PUBLISHED: 00:45 23 June 2005 | UPDATED: 05:57 02 March 2010

A SUFFOLK councillor has denied using racial language – claiming his words came from Star Wars rather than the days of slavery.

Keith Myers-Hewitt, who was elected on to Suffolk County Council in May as a Conservative for Stowmarket, has denied using disrespectful language during a visit to his home town library last July.

A SUFFOLK councillor has denied using racial language – claiming his words came from Star Wars rather than the days of slavery.

Keith Myers-Hewitt, who was elected on to Suffolk County Council in May as a Conservative for Stowmarket, has denied using disrespectful language during a visit to his home town library last July.

He appeared before an Adjudication Panel yesterday after his words were reported by a library assistant.

Ursula Scott, an enquiry officer at the library, told the Panel – meeting at Ufford Park Hotel – that Mr Myers-Hewitt had visited the library shortly after it opened on July 7 last year.

She said he seemed to be rather annoyed because there was a fine to pay on one of his wife's books.

There were few people in the library at the time, but there were two afro-Caribbean men at computer terminals and an Asian couple on two other terminals.

Mrs Scott said Mr Myers-Hewitt glanced towards the people on the computer and said: "Have the aliens landed or is it just an invasion of darkies?"

Under cross-examination from Helen Booth, counsel for Mr Myers-Hewitt, Mrs Scott insisted that was what he said.

Miss Booth suggested the word had been "dark side" in a reference to the Star Wars films.

But Mrs Scott said: "I am absolutely certain those were his words. I was shocked to hear them, especially from someone in his position."

Mr Myers-Hewitt was – and remains – a member of Stowmarket Town Council.

Mrs Scott told her manager, Francis Law, about the incident, and also told her husband who sent a complaint to the town council.

When they failed to get a response they contacted Labour councillor Ron Snell and shortly afterwards the town council took up the complaint.

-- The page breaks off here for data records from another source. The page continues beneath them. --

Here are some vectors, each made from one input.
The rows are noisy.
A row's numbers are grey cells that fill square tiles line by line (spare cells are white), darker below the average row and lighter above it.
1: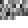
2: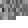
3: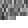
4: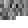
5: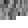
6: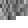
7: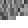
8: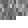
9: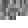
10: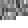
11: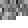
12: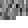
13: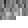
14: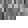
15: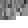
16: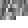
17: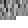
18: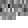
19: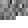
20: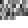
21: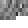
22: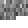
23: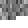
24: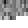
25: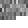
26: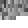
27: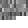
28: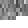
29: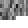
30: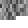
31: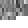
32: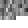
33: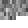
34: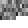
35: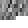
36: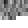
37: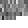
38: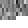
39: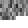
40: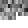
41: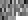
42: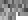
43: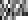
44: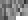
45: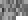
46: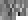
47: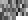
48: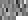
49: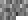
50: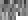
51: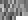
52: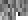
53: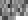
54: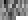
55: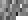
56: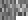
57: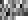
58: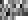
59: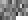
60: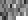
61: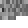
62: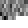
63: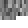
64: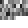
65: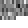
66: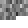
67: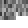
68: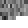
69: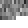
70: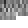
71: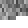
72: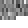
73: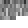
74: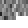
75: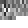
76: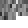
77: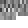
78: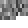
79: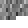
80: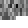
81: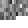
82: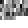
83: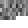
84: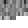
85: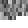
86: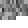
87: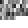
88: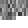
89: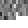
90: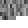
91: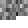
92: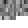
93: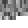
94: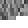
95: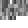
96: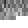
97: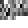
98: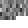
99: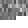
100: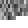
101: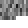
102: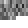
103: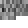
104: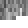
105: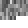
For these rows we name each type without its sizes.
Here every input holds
a list of points on a line.
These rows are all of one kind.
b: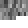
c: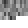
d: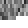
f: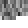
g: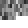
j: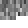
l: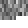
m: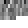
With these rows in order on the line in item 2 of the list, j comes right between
c and g.
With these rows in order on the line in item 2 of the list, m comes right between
b and d.
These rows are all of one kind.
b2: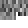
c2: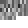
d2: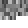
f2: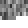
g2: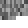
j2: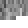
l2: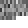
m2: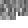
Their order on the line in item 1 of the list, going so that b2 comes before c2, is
f2, g2, l2, b2, d2, m2, j2, c2.
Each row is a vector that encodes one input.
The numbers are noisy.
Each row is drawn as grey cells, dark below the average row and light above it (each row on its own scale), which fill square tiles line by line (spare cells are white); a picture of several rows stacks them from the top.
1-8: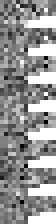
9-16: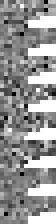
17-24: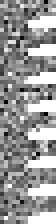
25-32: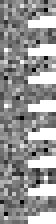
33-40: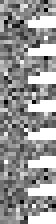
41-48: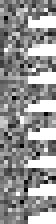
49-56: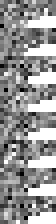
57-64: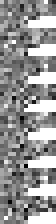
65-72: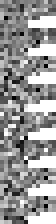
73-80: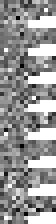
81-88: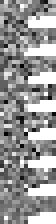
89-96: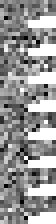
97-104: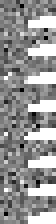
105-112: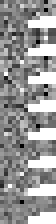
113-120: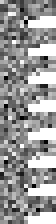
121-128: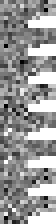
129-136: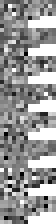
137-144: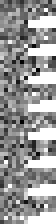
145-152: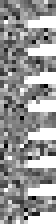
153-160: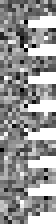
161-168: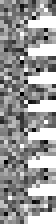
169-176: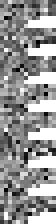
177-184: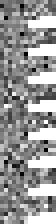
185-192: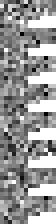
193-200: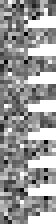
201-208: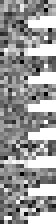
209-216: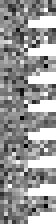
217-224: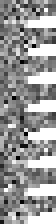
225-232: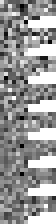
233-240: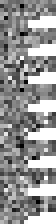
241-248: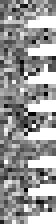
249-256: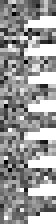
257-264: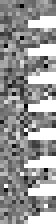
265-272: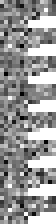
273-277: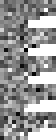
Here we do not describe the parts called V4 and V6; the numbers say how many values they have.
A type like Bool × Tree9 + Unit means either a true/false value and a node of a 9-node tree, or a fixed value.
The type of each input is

Mr Myers-Hewitt, 74, a former chairman of the Bury St Edmunds Conservative Association, told the tribunal he would never use the word "darkie."

He felt the library staff had misunderstood him when he visited the library on an earlier occasion and had commented to his wife about how full it had been.

His son, a science fiction enthusiast, was staying with them and he had commented to his wife about the number of people using the computer terminals.

He said: "I said 'have the aliens landed, they've come from the dark side,' meaning the dark side of the moon."

He added, if anyone had felt offended by the comment he would have explained it to them.

Mr Myers-Hewitt accepted he had visited the library on July 7, but he was sure the visit with his wife when he made the comment was in early June while their son was staying with them.

He felt the incident had been picked up for political reasons.

There had been considerable press coverage – including an article in the satirical magazine Private Eye – and he felt that the Labour Party had used it to try to discredit him because they knew he was standing in the county council elections.

He said: "It is interesting that there has been no press coverage about this incident after the elections."

Since being elected to the county council, Mr Myers-Hewitt had received equal opportunity training which had been informative.

He said: "Until then I did not know that you should call people black rather than coloured – I had always thought it was the other way around.

"But I accept that, I don't want to cause any offence."